How They Write

How They Write

“First, just write the rant.”

That insight was among the advice religion professor Jeffrey Israel shared with students in the fall as part of the How I Write series, organized by Williams’ Writing Center. Israel, the author of Living with Hate in American Politics and Religion, published by Columbia University Press in 2019, was joined by essayist, book editor, English professor and department chair Bernie Rhie for the conversation, which took place in October.

Four students who coordinate the Writing Center’s tutors planned the series, with a goal of representing a variety of disciplines and presenting information that was relatable. “We thought about professors we knew who provided great concrete feedback to their students,” says Shreyas Rajesh ’22, one of the student organizers.

Reid Kurashige ’22 says he wanted people to think together about the process of a practice that so many of the Williams community are engaged in every day, from writing lab reports to prose. “We hardly ever talk about our professors writing,” he says, “and that always struck me as a lost opportunity.”

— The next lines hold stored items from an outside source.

In the data rows, zero lies at 4.5, halfway between 4 and 5.
Here are some points, one per row:
[1 3 4 4 6 6 2 1 2 6 4 5 6 1 3 4 7 3 2 4 3 0 7 2 2 3 4 6 6 5 3 4 4 4 5 4 3 7 5 4 5 5 5 5 4 4 4 4]
[3 5 5 3 2 2 4 3 3 4 4 1 5 2 4 4 1 4 4 3 6 4 6 5 6 3 5 5 7 5 4 9 3 6 2 4 5 5 3 4 9 6 5 5 7 3 3 5]
[6 8 7 7 5 7 5 4 3 3 4 6 4 3 6 4 5 4 3 2 7 5 4 3 3 3 8 4 7 6 2 1 3 3 5 6 5 7 4 7 3 5 1 3 4 7 5 5]
[6 7 6 3 6 2 5 2 7 4 4 5 4 4 3 3 4 5 5 2 5 2 5 3 3 7 7 5 4 3 3 4 6 2 4 6 4 6 6 4 2 3 9 5 5 4 6 7]
[2 3 7 2 4 5 1 5 3 4 8 6 7 5 6 7 2 0 6 5 3 2 6 5 6 4 5 3 6 4 4 7 3 7 5 7 5 5 6 6 5 4 6 2 2 4 3 4]
[4 6 2 7 7 4 5 4 4 2 4 5 2 4 4 9 5 5 4 1 5 2 1 3 3 4 4 5 1 5 7 6 4 4 4 7 6 6 5 3 0 4 4 3 5 7 2 1]
[8 3 3 2 3 5 3 7 4 6 3 3 5 5 9 5 5 1 2 4 6 4 5 8 5 4 3 4 6 2 3 3 5 3 4 4 4 5 3 2 5 4 6 3 7 4 1 4]
[3 1 5 6 4 3 4 5 7 4 6 3 4 5 5 8 8 7 5 4 5 4 9 3 5 3 2 4 8 5 7 5 2 5 5 7 1 4 5 2 6 6 4 5 6 4 6 4]
[6 8 4 4 6 6 3 6 6 4 4 7 4 5 5 5 3 6 3 9 6 7 4 9 2 1 6 4 4 5 7 4 4 5 3 5 4 7 5 6 3 4 4 9 4 3 5 4]
[7 6 6 3 3 3 3 4 3 6 6 7 5 6 5 7 4 6 4 8 7 3 2 4 6 5 4 4 3 7 3 6 9 6 4 6 6 3 6 3 8 5 0 7 3 6 7 4]
[4 8 2 6 5 6 5 7 4 4 6 6 6 5 3 3 5 5 7 3 5 5 2 2 3 3 7 6 4 5 4 3 6 4 4 5 4 6 4 2 1 7 5 1 6 4 4 6]
[4 4 2 5 5 5 8 6 6 4 2 5 7 5 6 4 4 7 6 4 0 1 5 3 3 5 5 6 2 8 2 6 5 5 5 3 5 4 4 8 5 4 1 4 4 4 3 2]
[5 4 6 8 5 3 4 5 6 3 5 2 9 3 5 2 8 4 7 3 5 4 2 4 0 4 5 5 4 3 7 3 4 5 2 4 2 0 4 4 3 4 5 4 3 5 2 1]
[5 3 5 4 4 4 2 7 8 6 3 1 3 4 5 6 3 6 8 3 4 4 6 0 7 6 5 7 7 5 6 3 2 8 4 4 5 6 5 5 4 4 4 5 3 5 4 7]
[1 4 5 4 1 5 6 7 5 4 3 4 3 6 3 5 5 0 4 5 4 6 6 6 6 7 6 1 5 1 4 5 6 7 5 6 3 7 5 2 5 5 5 7 2 7 7 2]
[6 2 8 5 7 6 8 3 2 6 4 3 6 6 5 3 5 5 8 3 3 5 3 5 7 5 4 3 3 7 4 5 4 3 4 4 2 6 4 4 5 3 3 7 7 4 4 4]
[5 6 6 4 3 5 7 5 6 6 3 4 3 4 3 5 6 4 3 7 7 8 3 6 6 3 4 5 4 3 2 8 5 3 9 3 3 2 7 3 4 6 5 6 2 6 4 2]
[4 4 4 5 2 4 6 5 4 6 6 6 3 6 4 3 5 7 7 5 3 5 4 4 4 7 8 9 6 5 5 5 3 0 4 3 6 3 5 4 5 6 2 6 4 2 1 1]
[5 3 5 4 7 2 5 0 4 4 4 3 7 5 4 7 3 5 5 4 2 5 7 5 4 5 8 3 5 6 4 3 6 2 3 2 6 3 7 4 4 4 3 3 4 2 6 6]
[5 5 2 5 7 6 6 3 4 3 4 7 3 3 6 5 3 8 1 6 5 6 3 9 7 5 8 4 4 5 7 5 4 7 7 4 5 7 7 2 6 5 6 5 2 5 5 9]
[5 5 4 5 4 8 4 4 5 6 3 6 4 6 7 2 6 4 2 0 6 7 5 4 2 6 2 6 5 8 5 6 6 6 4 3 7 4 4 6 2 7 6 3 4 4 7 5]
[6 5 2 3 3 6 2 1 3 3 6 5 6 7 3 5 5 5 5 4 1 6 7 1 6 5 4 5 7 3 4 5 3 5 5 4 3 4 5 5 5 2 4 5 7 7 5 3]
[7 3 4 4 3 5 5 7 3 6 7 2 5 2 2 4 5 4 6 7 5 5 4 7 5 4 3 5 5 4 5 4 6 3 6 6 7 3 3 8 3 3 7 5 4 8 6 6]
[5 6 4 4 0 7 4 5 5 5 2 2 3 6 1 6 5 3 3 6 5 5 6 5 3 4 3 1 4 4 7 7 7 4 4 5 3 5 4 6 8 3 3 4 0 2 5 8]
[3 4 4 5 6 6 3 6 4 4 5 2 3 3 6 2 1 4 5 7 5 6 6 4 6 6 4 4 4 4 4 4 8 2 3 7 6 1 4 3 7 2 5 1 6 5 5 3]
[5 3 4 7 8 2 5 5 6 7 5 6 4 3 4 5 4 6 2 3 3 8 4 1 5 3 5 4 3 1 2 5 5 4 1 5 6 6 2 6 4 6 5 7 5 3 5 8]
[2 1 6 1 5 5 2 5 5 6 6 5 4 5 0 2 5 8 3 5 3 5 4 4 5 4 5 3 7 5 4 6 6 7 7 4 6 5 2 5 5 3 4 4 5 5 2 4]
[4 4 6 5 5 3 4 5 4 3 4 5 0 7 5 4 3 2 2 8 3 3 3 7 5 4 3 5 4 4 5 6 3 6 5 3 3 0 5 4 3 4 4 7 6 7 4 8]
[6 4 4 6 5 5 6 6 5 6 0 8 4 4 1 5 3 0 3 8 6 4 5 4 6 5 3 2 4 5 7 0 2 6 5 5 7 1 5 4 7 5 6 6 5 5 6 3]
[5 4 7 4 4 5 3 5 4 0 3 5 4 5 7 4 4 4 8 4 3 3 6 5 4 4 1 3 2 3 3 2 6 2 8 3 6 3 3 5 6 9 6 7 4 4 2 7]
[5 6 3 4 9 2 5 5 4 4 6 2 6 4 3 3 3 5 2 2 6 4 2 5 4 5 3 3 5 4 5 2 4 5 7 4 5 9 5 5 3 6 4 4 5 3 9 2]
[3 5 6 6 3 4 7 4 2 5 3 6 6 4 9 5 5 4 8 6 5 4 3 0 2 5 3 7 5 2 7 5 3 3 5 2 3 4 4 5 4 3 4 1 6 3 6 4]
[4 4 4 4 3 3 5 6 3 5 6 5 4 4 2 6 3 6 3 2 6 6 6 9 2 6 5 6 1 3 2 4 1 4 4 4 5 8 5 4 5 3 6 3 7 5 5 7]
[6 6 5 2 3 5 5 2 8 4 7 5 3 1 5 2 6 4 5 4 2 7 2 6 7 5 1 3 3 4 4 4 3 5 3 6 4 2 3 3 5 5 4 3 5 1 5 4]
[1 5 3 8 5 4 5 4 5 5 6 7 4 8 6 3 7 4 8 5 5 3 5 6 6 5 4 5 4 7 4 3 6 4 2 1 6 6 3 7 4 4 2 3 4 6 3 2]
There is one direction along which these points spread out most. Take the direction at right angles to it along which they spread out most. Go by this last direction. For each point below, how far along it does it lie, from 0 to 99? The average is 50, and the first point in the table lies past the average. One standard deviation of the points above along it is 16.
[6 7 6 3 6 2 5 2 7 4 4 5 4 4 3 3 4 5 5 2 5 2 5 3 3 7 7 5 4 3 3 4 6 2 4 6 4 6 6 4 2 3 9 5 5 4 6 7] 33
[5 6 3 4 9 2 5 5 4 4 6 2 6 4 3 3 3 5 2 2 6 4 2 5 4 5 3 3 5 4 5 2 4 5 7 4 5 9 5 5 3 6 4 4 5 3 9 2] 23
[7 3 4 4 3 5 5 7 3 6 7 2 5 2 2 4 5 4 6 7 5 5 4 7 5 4 3 5 5 4 5 4 6 3 6 6 7 3 3 8 3 3 7 5 4 8 6 6] 50
[5 5 2 5 7 6 6 3 4 3 4 7 3 3 6 5 3 8 1 6 5 6 3 9 7 5 8 4 4 5 7 5 4 7 7 4 5 7 7 2 6 5 6 5 2 5 5 9] 14
[6 8 7 7 5 7 5 4 3 3 4 6 4 3 6 4 5 4 3 2 7 5 4 3 3 3 8 4 7 6 2 1 3 3 5 6 5 7 4 7 3 5 1 3 4 7 5 5] 27
[5 6 6 4 3 5 7 5 6 6 3 4 3 4 3 5 6 4 3 7 7 8 3 6 6 3 4 5 4 3 2 8 5 3 9 3 3 2 7 3 4 6 5 6 2 6 4 2] 44
[6 8 4 4 6 6 3 6 6 4 4 7 4 5 5 5 3 6 3 9 6 7 4 9 2 1 6 4 4 5 7 4 4 5 3 5 4 7 5 6 3 4 4 9 4 3 5 4] 19
[3 5 6 6 3 4 7 4 2 5 3 6 6 4 9 5 5 4 8 6 5 4 3 0 2 5 3 7 5 2 7 5 3 3 5 2 3 4 4 5 4 3 4 1 6 3 6 4] 64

Taking a page from past organizers, this year’s students hosted the events, introduced the speakers and moderated discussions, all of which were recorded and are available on the Writing Center’s website. Darin Li ’22 says he, Kurashige, Rajesh and Emma McTague ’23 and his fellow organizers asked the professors open-ended questions in hopes of fostering conversations about “how many ways there are to approach a hard task.” These led to moments of candor: Rhie recalling an influential seventh-grade English teacher who encouraged metaphors in writing; Israel confessing that he hates writing emails; Tiku Majumder, Barclay Jermain Professor of Natural Philosophy, acknowledging his love of bullet points; and President Maud Mandel sharing a memory of her mother’s aggressive editing style.

They also offered handy tips, such as Israel’s note about writing the rant; bits of learned wisdom, like when Mandel told students, “Writing is a form that thinking takes”; and plenty of inspiring words, such as Rhie’s statement, “Every time you write something that you’re happy with, you feel lucky.”

“I think anyone watching will walk away with some concrete ideas for how they can improve their writing process,” says Rajesh. “More than that, though, having a chance to think about writing also gives us a chance to think about ourselves, our own thinking processes and how we choose to communicate.”